Sejak tadi melihat seseorang yang mirip dengan nisa hati ibu tak tenang,


sepulang nya dari acara pernikahan Riko ibu meminta di antarkan ke makam nisa,


sekarang sudah jam 7 malam, entah kenapa hatinya merasa tak enak, ibu gelisah,


Rendy melihat ibu nya melamun di meja makan, kue di depan nya tidak ia sentuh sama sekali,


ibu dan bi yuni membuat brownies kesukaan nisa,


ibu rindu anak nya itu, di tambah hati nya tak gelisah..


"bu... (Rendy memanggil)


" iya.. (ibu sedikit kaget, Rendy tersenyum, menggenggam jari tangan ibu nya)


"ko melamun? “


ibu menunduk, ia terisak,


" ibu kangen nisa bang,


mungkin kalo masih ada, hari ini yang Riko nikahi nisa ya bang? “


Rendy tersenyum,


perasaan itu memanglah wajar, seorang ibu pasti memikirkan itu,..
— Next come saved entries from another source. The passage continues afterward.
Points on a hilly landscape, in no order, each with its height.
A ball rolls from a point to the lowest of its 2 nearest points, and stops where none of them is lower. Distance is the straight distance between rows; heights are no part of it.
J242: [123 123 131 132 161 172 170 156  94 103 140 135 126 118  94 101 119 119
 159 134 131 139 116 132 153 146 187  64 112 176  95 114 150 149 165 150
 140 111 145 138 153 133 110 112  96 109 151 116 105 120 103]  height 4.52
J181: [ 89 196 102 155 135 101  95  96 132 114  97 128 133  90 130  85 152 118
 106 111  82 117  70  92  78 136 106 229 105 118 140 156 130 118 118 129
  92 186 126 158 131 132 119 127 113 147  78 118 136 107 141]  height 3.64
J677: [156  91 164 139 104 150 169 131 170 111 143 144  86  79  90 146 100  70
 125 134 143 149 135 132 132 111 182  40 163  87 107 103 147 120 118 151
 115 134 170 130 151  88 130 151 103 121  80 162 184 178  75]  height 2.23
J45: [119 117 121  86 123 159 113 164 104 127  81 134 143 142 149 185 169 118
 110 142  87 130 177 131 160  97 114  80  96 143 110 178 138 144 142 127
 177  86  42 108 176 167 123 122 117 110 173  95 152 160 135]  height 2.55
J784: [ 89 168  87 173 162 173 150 146 131  96 103 134 133 146  97  80 110 167
 111 111 155 188  57 110 145 157 153 163 101 148 129 102 132 176 116 179
 140 156 170 141 113 122  96 117 128 148 106 154  75 101 139]  height 4.27
J559: [ 97  96 164 203  99 220 115 120  94 184 117 132 162 119 110 170 159 139
 154 157 124 122 108 111 109 107 171 112 151  90 124 126 181 120 145 130
  74 104 164 104 115 121 131 137  70  83 140 153 173 207 141]  height 2.22
J904: [120 130 122 112 128 129 169 182 108 101 118 182 155  82 120 173  80  86
 143 129  97  59 134 122 155 168 135  48 118 141 102 141 115 121 141 118
 149 113 103 119 170 149 136 134 109 150 143 137 147  94 120]  height 3.63
J991: [113 158 115 168  78 156  73 110 130 173 123 157 199  79 121 199 132 137
 114 130 125  96 150 125  68  92  89 179 163  19 115 146 111  98 128 106
  96 129 129 160 103 110 202 121 144 117 126 133 139 194 149]  height 2.99
J775: [113 150  72 131 100 112 113  95 134  83 116 119 103 122 117 105 102 124
 143 118 148 141  76 116 119 152 115 182 130  99 104 125  92 112 126 184
 134 157 164 149 137  87  66 121 134 128  77 119 108  31  90]  height 5.10
J259: [145 178 131 114 140  65 130  83 163  84 172 107 122 119 129  93 131 135
  93  83  99 110 134 113 111 176 167 145 170 108 117 127 119 156  91 122
 100 141  91 183 137 122  77 126 166 179  90 100 115 103 157]  height 4.34
J898: [150 181 110 107 120 147 165 156 122  78  92 152 124 133 140 153  88 171
 115 130 159 175 119 141 184 133 148  94 101 106  73 121 176 109 114 135
 168  92  71 129 138 141 154 153 151 151 125 155  94 172 110]  height 4.00
J278: [171  76 114  99 102 143 160 152 100 122  73  98 109 155 151 122  74 119
 156 163 113 149 126 144 203  68 116 107 104 136 152 118 143 127 116 123
 172 105 115  81 174 153  89 134 110  78 151 109 148 141 111]  height 3.33
J459: [ 83 106 117 180 148 135 147 125 113 209  96 102 127 160 155 142 176 120
 139 138 102  94 136 108 130 146  57 157 108 169 138 143 119 148 143 100
 127 118 136 124 110 143 101 124 101 153 189 157 100  61 128]  height 6.12
J173: [111 137  63 137 124 150 178 208 130 105  79 162 170 117 148 181  73 100
 131 154  94  77 109 127 169 128  93  87  96 106 127 160  95 124 127 119
 176  79 121  99 156 165 140 148  84 155 138 148 144  88 152]  height 4.02
J32: [211 145  94  94 135 151 156 138 129  83 128 141 141 115 139 138  38 140
 181 154 139 107 107 172 176 126 147  99 124 142 128 123 124  95  91 112
 168 105 102 124 163 161 160 148 129 131 142 109 140  99 134]  height 2.73
J88: [157 138 111 124 119  91  83  77 139 170 140 125 132 147 119 150 117 118
 134 109 110  99 162 128  75  95 112 204 166  87 117 138 106 114 122 111
 115 133 133 150 139  94 164 129 168 107 126  97 129 136 126]  height 2.50
J622: [ 78 167 131 171 148 135 141  87 142 157 116 132 143 110 152 164 172 151
 181 105 121  69 104 149  99 156  97 171 159 171  84 160 120  83 219 151
  77 121 138 179 124  98 149  90 162 158 150 128 114  66  76]  height 3.83
J809: [163 144 151  81 170  98 117 107 154 107 203 132 165 122 121 116 157 187
 122 111 161  99 150 172  99 140 186 121 179 141 153 151 137 111 117  78
  78 104 140 154 128 149 158 124 163 129  85 132 146 141 160]  height 2.05
J805: [134 182 100  89 101 105 111  89 141 108 104  84 115 110 110 140 137 134
 112 145  83 169 131  80  93 117 113 165 113  96  79 157 141 118 140 139
 120  99  77 130 183 107  99 135 123  96  97  42 162 128 111]  height 1.50
J858: [128 152 138 101 132 113 133 142 151  87 185 165 151  68 116 116 152 164
  97 101 141 120 117 145 113 150 172 113 140 121 132 117 151 113 107 112
  91 120 129 168 131 145 148 136 147 129  73 152 148 198 155]  height 1.26
J440: [102 134 115 134 131  94 177 160 166  57  70 140  98 137 124  77  57  82
  81 102  94 136  85 100 148 151 137 118 105 121 151 105 118 169  90 135
 158 187 130  96 125 161  83 156 121 168  93 149 140 108 162]  height 4.93
J716: [173 135 126  86 105  80 130 124 169 100 102 155 141 128 119 145  65 112
  65 123  71 134 161 106 136  96 123 152 118 101 146 118 108 133  69 100
 124 161  90 117 102 153 139 157 136 139 112 126 162 169 169]  height 1.18
J366: [120 150 178 156 167  91 145 113 116 138 164 124 130 132 134  99 149  94
 148  75  63  64 154 110 103 167 119 100 137 183 106 126 116 170 176 140
 132 151 128 151 127 127 104  95 108 155 175 104 105  86 118]  height 5.75
J395: [164 132 138 127 167 129 124  84 118 160 175  91 155 149 127 138 166 159
 171 120 108  75 158 163  93 127 148 110 164 182 116 153 144 104 171  93
 113  87 111 140 169 115 129 107 123 129 156  87 150 106 119]  height 2.65
J526: [109 172  84  82 129  63 110 131 156 128 139 115 165 103 138 162 166 158
 109 143 146 124 137 141  99 135 111 190 128 105 104 172 131  59 138  94
 132  96  76 156 147 124 131  99 184 168  83  95 105  82 124]  height 1.13
J860: [113 126 130 181 166 126  79 111 107 211  99  96  88 170 166 101 196 134
 132 146 128 128  90 128  98 138  70 219 123 185 177 134 127 155 148  92
 116 130 140 117  82 134 120 109 147 136 173 164  79  78 145]  height 6.28
J360: [196 118 152 108 126 134 187 152 170  98 122 128  60  94 112 175  84  59
 125 142 114 169 158 136 162  70 146  46 133  83  98 105 132 136 124 131
 174 120 101 122 158  96 137 140  96 125 119 114 179 183  85]  height 1.67
J87: [100 190 107 135 150  63  95 153 143 147 130 145 123  88 128 118 157 100
 113 114  88 108 109  76  88 146  89 193  90 107 131 147  90 127 153 139
 140 159 130 159 106 112 128  86 117 150 142 103  90  96 107]  height 3.41
J500: [139  86 174 165 143 158 193 161 146 136 130 108  53 153 116  71 107 101
 158 120 127 185 117 134 168 129 146  69 137 110 125  74 151 181 129 171
 192 150 146 127 117 123  79 118 131 123 130 129  76 137 106]  height 5.36
J263: [ 83 131 158 179 178 120  79 104 100 147 141 128  96 175 145  75 218 123
 109 103 153 119  95 100  99 174 100 165 129 165 170 124 118 180 166 149
  99 172 144 123  92 119 127 104 149 142 110 144  90  86 138]  height 6.47
J281: [168  75 175 116 121 162 105  94 123 144 127 128 130 202 163 150 118 153
 130 126 150 118 172 146 162 125 112  69 134 141 143 121 152 157  99  97
 113 118 106  85  84 149 139 174 153 118 175 153 140 151 153]  height 1.69
J522: [146  75 181 145 127 146 134 107 170  80 143 128 102 152 130  80  84 128
 128  87 149 145 123 172 143 112 157  67 155 110 173  72 132 164  67 141
 112 175 171 123 101 133 118 158 130 133  96 147 149 167 141]  height 3.29
J165: [152  82 195 182 139 175 143 118 138 124 175 134 111 147  92  95  92 102
 156 125 116 115 135 128 132 124 182  49 152 133 139  92 159 165 116 125
 102 164 191 107 101 140 120 152  97 106 156 137 169 160 126]  height 2.82
J90: [ 85  88 116 112 136 132  80 132  75 192 135 104 129 115 140 132 221 119
 160 171 157 138 125 140  93 105 116 178  89 154 161 174 127  80 186 135
 114 108 143  77 148 134 150 106 112  81 136 124 159 121  91]  height 3.11
J335: [ 86 200 145 119 159  71 117  89 116  98 160 101 125  98 148  92 200 143
 101  87 110 112 107  96  99 178 141 143 157 123 101 142 159 139 159 151
  87 146 103 154 128 132  88 115 152 148  93  80 123  90 140]  height 4.66
J574: [155 103  86  89 115 136 140 178  99 100  70 133 113 137 135 163 117 106
 113 166 101 153 136 135 190  69 133 110  77 147 135 151 132 114 153 124
 198  85  69  89 200 176 132 120  98  98 134 122 151 141 128]  height 2.93
J338: [121  92 156 129 132 153 139 120 129  62 134 159 146 125 126 103  62 134
 100 108 169  85 108 177 165 174 163  61 167 126 158  97 124 151  86 145
  87 164 154 143 115 128 128 144 138 162  70 158 131  97 152]  height 3.92
J887: [150 109 170 189 117 178 122 106 100 158 152 113 157 121  80 124 108 109
 164 146  84 109 123 115  94 114 171 104 164 141 125 114 164 144 137 124
  75 140 193 125 135 113 133 140  67  86 155 108 175 157 134]  height 2.52
J674: [115 120 179 110 101 113 111 129 153 135 163 150 187  81 147 182 155 144
  99 117 123  50 166 152 123 140 132 121 167 100 158 149 133 107  82  80
  67 150 105 132  81 159 167 153 131 165 111 166 177 182 184]  height 3.73
J629: [143  85 105  98 110  88  86  82 126 163 105  81 120 141 112 120 129  88
 100 149  81 147 170 102 107  82  94 174 114 140 151 146 105 121 129 126
 117 142 101  81 134 110 125 135 105  74 142  85 184 144 126]  height 1.83
J464: [130  65 109 110 128 129 145 123 107 109  81  84 132 152 166  90  95 138
 154 161 161 156  88 131 194 110  94 121 129 170 179  95 137 118  96 144
 169 104 160  92 150 151  71 132 145 101 130 119 121  72 123]  height 3.84
J232: [ 61 186  92 188 137 165 130 145 125 115  81 145 127 108 101  88 133 116
 119 124  97 150  45  55 101 159 107 194  86 121 131 121 141 157 113 155
 120 189 166 144 111 127 105 114  98 117 100 151  99 127 117]  height 3.89
J184: [179 131 167 100 129 140 117 135 159 134 164 164  97 166 124 107 127 154
 108 102 143 180 151 131 128  80 153 105 110 119 150 119 154 144 113 118
 140 128 119 120  92 112 174 140 141  94 143 149 128 231 122]  height 2.88
J56: [ 70  69 128 171 102 210 130 145  99 214 115 120 158 127 128 173 133 153
 135 171 153 137 131 130 131 124 129 131 130 105 127 120 172  98 145 116
  89  75 158  95 102 140 131 137  85 119 145 173 145 139 137]  height 1.88
J828: [130  76 107 145 120 126 142 147 119 177 125 110 106 154 105  82 115 112
 150 137 117 141 122 101 136 124 101 170 114 150 167  81 101 133 119 129
 131 149 189 110 103 125  99 104 106 101 145 147 100  96 134]  height 3.40
J292: [136 167  84 150 145 128 140 170 157 129 171 188 154  96 104 120  75 123
 161 115 172 112 109 125  92 140 146 199 132 104 117 134  66 106 143 155
 144 156 176 195 105  82 171  89 132 141 137 147  56 135 112]  height 3.52
J207: [ 57 147 165 128 142 121 132 108 116 132 138 127 143  56 133 146 196 122
 151 107 121  65 119 122 106 173 120 130 138 165 104 155 126 109 198 155
  68 169 165 115 130 116 117  92 134 146 121 120 146  70  94]  height 3.51
J973: [152 115 105 139 140 148 135 164 139 108 151 182 134 129 112  96  81 144
 135 105 175 157 122 151 126 140 160 141 140 128 148  90 106 124  99 126
 125 149 155 154  87 115 154 118 123 155 116 165  84 157 136]  height 3.00
J648: [185 208 140 124 132 101 158 112 176  83 153 123 134 107 125 127  64 129
 106 110  74 103 152 110 120 171 155 126 134 123 101 125 122 144  42 106
 153 132  97 182 144 134 143 160 142 173 127 110 112 134 175]  height 3.95
J548: [133  98 101 101 130  94  86 131 101 165  91  87  92 161 132 126 164  83
 119 163 108 167 144 104 131 112  85 176  61 170 158 154 112 128 133 124
 165 126  94  76 158 155  94 108 107  98 150 106 139 110 116]  height 2.04
J38: [151 137 132 100 143  88 132 128 123 134 168 114 176  76 114 147 154 124
 151 133  93  86 176 135 102 124 145 104 143 137 118 166 125  97 141  88
  99  99 120 132 177 134 141 110 116 125 125  74 171 116 129]  height 2.77
J323: [109 170  64 146 106 177 143 132 145  70 100 129 143 135 122  87  61 169
 151 125 162 176  55 141 137 142 135 173 115 100 117 100 114 106  79 190
 140 151 172 170 128  88  91 124 118 154  90 142  91  92 121]  height 4.73
J866: [138 125 149 107 101 132  60  73 150 179 154 155 153 145 142 152 142 147
 113 125 113  90 164 122  77  73 102 192 170  58 136 164 115 140 118 110
  62 143 118 138  88  95 202 151 163  94 107 127 174 189 157]  height 2.74
J893: [127 132 117 134 148  75  88 100 132  85 147 102  83 132 113  76 152 109
 127 131 143 156  84 132 115 140 146 170 148 147 146 115 101 152 181 180
 122 201 160 141 110  79  84 109 145 134  75  86 110  24 125]  height 5.37
J91: [ 84  89  95 137 102 151 110 130 120 200 102 136 132 166 164 158 128 150
 124 128 169 139 134 137 133 132  56 183 137 102 136 110 117 107  93 101
 126 115 144 108  86 126 128 150 154 159 132 185 100 106 152]  height 3.21
J947: [157 142 114  98 126  71 119 120 125 109 173 115  73 157 138 106 137 107
 119 119 134 156 162 121 139 132 116 100 113 134  96 127 115 158 167 141
 177 123  86 108 128 110  88 132 159 139 133  96  90 105 106]  height 2.89
J668: [145  67  63 120  93 109 121 150 136 141 112 139 122 107  96 103  79  89
 146 140 127 148 121 114 112  93 131 207 115 109 182  97  77  81 121 120
 101 177 189 121 101 119 120 123  86  98  85 137 146 122 145]  height 3.13
J930: [167  67  99 151 160 145 190 178 126 162 114 131 108 144 114  82  62 117
 167 161  98 148 102 115 190 110 118 146 100 149 187  89 108 149 108 110
 165 149 176 124 110 180 101  96  81 109 173 149  98 125 155]  height 3.72
J530: [156  90 131 141 114 140 119 156 136 171 153 157 110 169 132 151 130  80
 121 128  78 129 197 107 143  98  94 108  86 128 108 112  77 152 113 119
 192 110 102 130 131 143 121 116  94 122 190 134 108 165 129]  height 4.28
J571: [ 97  94  86 110  81 102 106 166 132 178 129 154 122 142 127 150 126 116
 111 143 176 148 152 117 127 112  76 185  85  85 137 117  87  89 122 114
 152 116 141  99 109 114 157 116 150 128 122 172  85 126 111]  height 3.50
J945: [141 155 174 167 152 130 138  99 115 134 149 129 154 156 133 103 115 121
 140  87 100  94 135 131  95 166 144 106 152 177 126 112 147 149 116  96
 113 140 132 158 104 143 137 149 118 156 165 135 107 122 148]  height 5.55
J206: [171 155  92  72 104 114 142 124 142  79 115 103 142 111 113 157  74 148
 139 159 123 153 149 142 140 115 146 148 116 104  86 144 123  83 122 110
 144 104 103 130 183 121 125 150 140 120 104  67 144 107 129]  height 1.99
J397: [149 101 135 154 113 190 134 149 127 161 116 165 168 112 143 207  93 134
 145 183 151  80 122 148 152 118 127  58 122 129 132 149 146 105 125  63
 119  94  92  92 113 172 156 149 105 139 167 143 165 152 180]  height 0.93
J988: [ 74 140 162 133  66 147 112 143 127 154 154 150 176  51 127 184 179 137
 112 117 125  83 145 136  97 140 117 115 161  53 110 155 140  83 109 127
  73 131 143 140 110 114 179 131 140 133  97 151 168 197 134]  height 3.30
J943: [106  91 104 143 168 131 126  96 119 145  55  50 114 170 175 109 167 168
 120 164 155 117  61 143 185 153  60 181 134 186 208  98 114 136  95 131
 133 115 180 131 104 134 114 109 166 159 143 139 101   7 150]  height 5.00
J838: [ 76 209  88 114 110 101 111 129 154 118  84 114 157  93 158 171 171 165
 113 120 129 135 114 120 113 166  74 161 106 100  74 170 133  89 128 109
 146  87  80 130 144 134 133 139 136 184 104 111 113 101 119]  height 0.56
J213: [118 107 152  92 152  83 109  83 143 101 218 145 160 129 110 112 182 154
 110 110 145  73 130 201 116 139 181 151 198 128 165 146 116 116 149 121
  62 121 164 156 124 119 150 109 172 133  63 139 162  80 122]  height 2.72
J998: [130 143 161 141 118 144 122 138 114 143 115 117  86 178 126  85 142 144
 112 106 145 207 118 107 102  99 148 138 111 108 119 114 171 163 141 160
 151 136 120 119 133 107 112 113 134  70 123 129 112 210  83]  height 2.43
J908: [139 137 112 111 136 122 169 161 167  42 171 178 109  75  89 111  94 135
  96 104 175 148 104 167 141 150 192 110 141 108 122  99 120 127 115 166
 120 158 126 189 114 110 130 109 137 162  78 182 110 163 144]  height 2.24
J362: [ 94  92 112 108 155 110 112 147  88 107  81  92  86 147 148  88 163 102
  78 162 157 197 113 105 158 124 120 132  69 165 185 132 155 121 135 123
 148 135  96  49 135 169 102 127 127 105 114 135 116 114 122]  height 2.45
J445: [ 95 179 148 125 143 110 142 107 104  53 153  99 139  90 105 108 156 156
  96 108 144 119 101 117 128 200 182  75 155 143  76 127 168 165 164 177
 108 120 115 164 154 119  88 136 153 137 102 113 134  98 139]  height 5.01
J352: [151  92 120  97 127  76  73  78 133 201 176 107 109 179 133 123 145 106
 165 125 144 105 163 146  80  59 109 191 164 101 151 167  88 136 149 128
 125 117 166 115 124  67 168 128 177  47 122 107 147 151 114]  height 2.68
J872: [ 79 144 175 121 115 144 116 120  74 139 127 108 135 102 137 126 193 129
 118 128 119 148 134 124  95 135 155  86 126 139 120 153 190 148 149 141
  94 102 117  92 143 142 135 139 113  96 143 111 154 201 119]  height 1.73
J58: [110  98 106 121 150 139 119 130  88 114  80  93 146 154 138  92 131 177
 131 157 191 163  76 158 177 146 120 149 126 197 194 112 131 117 136 147
 127 134 172 117 114 141 115 129 143 135 118 134  94  54 152]  height 4.43
J117: [204 130 152 110  99 166 123  63 134 136 124 104 135 174 141 128  87 160
 179 124 124 141 154 139 130 104 112 113 145 136  91 111 128 120  74 124
 132 114 127 141 150 103 120 151 143  95 155  89 119 131  94]  height 1.85
J996: [157 132 114  90 139 115 154 188 124  98 136 167 109 124 139 142 120 142
 100 138 151 182 148 137 154  90 152 100  80 131 127 109 146 114 138 106
 171 101  98 115 120 136 166 126 133 121 127 157 106 210 108]  height 3.39
J658: [105 139 186 133 123 131 139 121 120 146 102 113 114 127 118 118 185 112
  95 112  87 177 146  76 101  72 139 117 104 104 118 127 170 165 144 170
 137 130  78 102 143 108 137 120 124  70 137 106 175 239  93]  height 2.08
J353: [111 121 149  95 132  77 152 123 115 127 137 133 153  78 133 177 128 101
 131 123 110  18 168 137 137 178 108  69 148 109  99 168 109  96 153 115
 123 100  92 112 161 138 120 121 144 156 138 111 159  73 117]  height 3.20
J467: [113  61 124 107 104 106 116 133 140 119 129 124  70 110 111  84 106  78
 119 119 150 164 130 128 106  90 153 151 137 102 166 114  95 113 131 157
 102 173 180  98 108 113 109 122 102  91  67 146 164 143 103]  height 2.90
J351: [162  87  85 138 125 149 158 204 133 171 123 151 107 162 135 131 101 114
 135 156 105 145 158 115 192 105 105 128  85 131 145 102 105 139 107 113
 209 109 127 125 134 171 131 103  98 130 187 166  92 143 134]  height 4.06
J398: [137 153 169 163 151 150 189 158 132  90 146 131  96 136  92  83  98 116
 149 103 120 171 101 120 145 172 173  67 145 131  75  79 152 191 138 168
 171 142 125 159 122 117  98 130 125 151 137 129  87 130 130]  height 4.96
J611: [131  96 112  88 140  53 105 110 108 177 173 106 111 156 131 120 188 106
 145 130 145  96 163 161  92  91 110 180 123 159 169 154  95 100 167 108
 141 115 136  94 128 108 149 102 148  97 141 129 134 101 114]  height 2.87
J70: [136 131 144 125 121  99  95  77 117 133 117  99 101 191 146 100 127 130
 101  99 130 152 139 122 121 137  96 155 133 131 130 108 122 151 104 133
 146 140 112 105 112 118  93 139 169 135 125 125  91 110 125]  height 2.54
J975: [ 92 162 135 170 155 114 146 129 114 153 113 122 133 150 157 146 180 128
 180  91  76  66 135 108 134 160  77 113  97 185  93 156 116 137 164 134
 151 123 118 162 146 140 100 101  82 163 195 122 104  69 111]  height 5.93
J492: [196 191 127 145 142 142 174 118 144  80 124 159 144  90 121 160  73 145
 123 144 129  92 105 116 150 152 154  81 142 131 108 133 151 120  51  95
 145 106  98 155 166 171 172 163 125 156 143 131 159 157 161]  height 3.45
J430: [151 160 125 108 102 116 100  57 144 141  91  99 139 181 144 138  90 146
 139 112  97 134 123 129 101 115 100 191 134 117 105 117 124 127  69 118
 133 137 121 134 117  99 123 162 146 119 128  97 120 106 126]  height 2.25
J228: [127  76 119 122  80 163 108  99 148 146 115 152 150 148 154 149  82 167
 132 124 176 128 152 151 150 119  91 137 151  69 125  83 117  87  58 114
 112 126 164 109  96 116 123 153 157 140  95 180 123 146 137]  height 2.80
J185: [143 129 130 168 142 195 158 183  97 124 120 167 133 109 101 170 104 100
 170 143  94  96 124 120 183 111 162  46 100 149  91 128 136 142 132 132
 172  93 115 145 191 171 123 118  81 141 185 127 144 149 129]  height 4.07
J830: [198 154 129 110 132 169  99  76 115 160 156 100 146 165 117 139 135 188
 188 139 139 134 156 157  87 104 153 121 153 133  99 152 155 120 143 111
 108  91 146 148 172 102 158 133 141  82 146  73 147 154 104]  height 2.27
J221: [ 99 142 117 123 154 151 151 113 103  28 130 129 169  97 115 129 111 163
  87 106 173 105  63 158 157 186 192 102 148 173 123 123 138 145 129 170
  79 149 138 172 145 117 114 132 138 163  73 131 137  83 159]  height 4.64
J146: [152  99 135 121  86 149 120 123 145 113 130 145 157 113 104 165  55 132
 120 152 171 109 152 137 143 112 127  94 138  77 109 106 121  78  84  96
 111 132 140 117 134 128 151 156 127 127 108 163 160 147 118]  height 2.32
J823: [139 173 100 138 147  81 104 161 130 138 168 139  85 122 117  81 165 106
 139 138 130 160 115  92 103 138 118 143  86 127 119 131 117 156 172 154
 182 143 118 155 116 115 113 101 125 128 152 102  63 125 104]  height 3.18
J77: [ 55 116 135 136 136 141 106 116  79 132  70  86 114 131 150 104 179 139
  92 154 143 169 102 118 112 141 124 141 121 178 145 152 176 143 137 130
  88 130  91  83 129 173 107 144 117 121 122 125 149 118 122]  height 2.13
J803: [107 162 120 157 118 175 107 115  96 130 110 130 151 158 150 135 136 186
 137 129 186 159  99 155 117 158 138 133 149 148 104 132 159 116 127 123
 110  91 125 148 116 134 126 142 127 140 129 153  86 124 119]  height 4.76
J807: [200  98 135 102 129 119 117 105 151 117 119 125 142 131 103 132  88  93
  92 151  60 138 177  93 141  61 121 125 123 139 166 119 117 141 114  93
 112 162  94 104 106 137 148 138  87  86 157  82 193 184 175]  height 1.55
J19: [115 154 152 136 172 126 118 111 106 106 130 119 167 145 156 136 152 175
 121 107 162 103 118 176 124 182 151 108 162 189 122 142 139 139 154 112
  90  99 113 153 109 134 144 131 139 185 147 144  95  87 146]  height 5.19
J308: [103  53 154 158 156 137 125 134 105 158 155 124  91 156 118  57 158 104
 119 108 157 126 132 103 131 143 120 138 129 152 185  96  93 180 158 170
 119 161 221 113  81 110 121 109 142 104 113 157 105  88 135]  height 3.68
J47: [ 98 123 143  85 128  85 110 161 134 162 133 125 188  55 159 163 183 144
 119 143 126  80 156 168 105 107 127 144 148 149 174 172 134  78 142  69
  78 133  96 112  81 168 189 127 127 161 140 126 172 150 180]  height 4.15
J377: [193 113 151 136 103 190 129 115 142 131 102 160 128 150 120 179  71 141
 132 161 138 116 148 114 192  93 116  60 124 100 131 124 137 142  96  85
 140 120  96  99 128 162 147 160 116 113 179 139 148 167 140]  height 1.64
J986: [121 104 127 121 101 122 128 140 146 136 160 139  75 112 104 132 117  93
 132 128 156 152 146 133  90 114 152 120 149  74 104 116 108 121 154 158
 128 128 162 125 121  87 125 129 123  86  86 132 133 162  75]  height 2.63
J683: [187 146 147 137 106 135 163 124 174 116 117 119  79 133 104 142  83  76
 120 124  75 191 162  99 130  94 132  97 137  97  92 110 107 161 109 142
 159 147  91 155 141 100 137 140 105 116 138  86 145 182 112]  height 1.21
J639: [126 171  86 142 150  86 146 177 142  71 111 116 113 143 117  73  94 117
 118 122 109 171  88 111 146 144 137 157  83 160 149 120 123 138 119 138
 181 174 134 129 103 148 104 149 118 161 129 132  93  93 165]  height 4.68
J756: [173  60 175 112 115 143 161 142 144 136 137 110  64 182 170 103 118 119
 157 133 155 177 165 131 182  99 104  83 136 118 129  79 135 172 113 163
 195 116 129 104 132 120  96 135 163  95 157 137  79 156  90]  height 5.71
J16: [ 93  85 135 158 102 183 120 147 114 184 109 113 185 120 141 206 140 137
 155 183 148 103 152 157 128  98 119 114 127 139 119 160 125  86 151  88
 117  89 101  95 107 143 132 135  97 126 178 130 160 114 153]  height 1.48
J375: [102 154  98 149 156  79 125 101 135 153 143 139 109 132 137 163 190 132
 174 119 121  75 125 130 105 146  68 167 106 138  95 163 102  68 218 128
 137 102 112 159 147 109 142  53 180 149 166 119  82  60  81]  height 4.13
J294: [106 113 133 156 147 138 107 161 121 137 175 189 115 160 119  73 152 146
 109  86 180 147  99 124 110 139 138 146 137 124 163 100 101 155 143 147
 121 137 192 139  75 119 154 114 140 126 114 187  62 161 133]  height 3.46
J637: [157 139 135  99  81  85 137 128 195 115 112 132 102 141 137 134  58  85
  75 117  70 161 168  95 136 110 106 123 118  64 101 111  90 141  76 145
 156 155  92 125 129  98 126 164 142 150 120 108 136 150 128]  height 0.86
J446: [ 89 151 163 112 117 165 131 145  90 137 124 114 137  98 146 177 195 130
 150 125 106 107 146 140 132 150 137  37 121 155  86 172 180 134 148 134
 126  66  82 131 188 141 112 132 127 134 175  98 152 143 121]  height 2.12
J958: [ 77 127 156  88 146  91 120 120 131 117 211 136 143  79 106 113 200 121
 117  93 148  70 131 142  96 157 165 137 156 133 135 146 105 130 189 179
  76 144 175 139 131 104 136 101 151 134  76 132 151  85 111]  height 3.19
J881: [112 164 124 124 130 172 137 156 115 108 106 152 158 116 148 163 124 182
 108 132 190 146  97 162 140 157 148  70 138 145 104 135 184 112 111  96
 129  85  82 135 130 151 162 170 149 159 120 169 126 175 145]  height 4.25
J659: [ 73 186  92 105 102 105 120 147 108 120  78 107 147  76 125 163 187 130
 119 158 101 160 125  98 112 124  85 139  95 106 107 168 139 103 152 123
 157  95  94 126 162 134 131 106  94 128 132  73 138 135 104]  height 1.09

Where does a ball stop that starts at each point below?
J803: J872
J259: J838
J375: J858
J445: J397
J58: J872
J943: J872
J668: J637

"tadi, pas mobil kita keluar dari rumah Riko,


ada mobil parkir di depan, ibu seperti melihat nisa di mobil itu bang"


Rendy mengeratkan genggaman tangan nya


"ibu saking kangen nya, jadi ibu berhalusinasi, atau mungkin juga memang mirip aja"


ibu tersenyum, mungkin benar yang Rendy ucapkan, banyak sekali orang orang yang mirip kan?? anak nya jelas sudah tiada..


***


byuuuuurrrr


adnan terjun, ia harus cepat menolong nisa,


nisa ternyata tidak bisa berenang, ditambah ia sedang hamil,


adnan meraih tubuh nisa, memeluk nya, sedikit mengangkat tubuh nya agar tidak tenggelam,


nisa masih sadar, ia batuk batuk,


adnan membawanya menepi,


"maasss, ohokkkk ohokkkk"


adnan menepuk nepuk punggung nisa, nisa menangis, syukur dia masih hidup.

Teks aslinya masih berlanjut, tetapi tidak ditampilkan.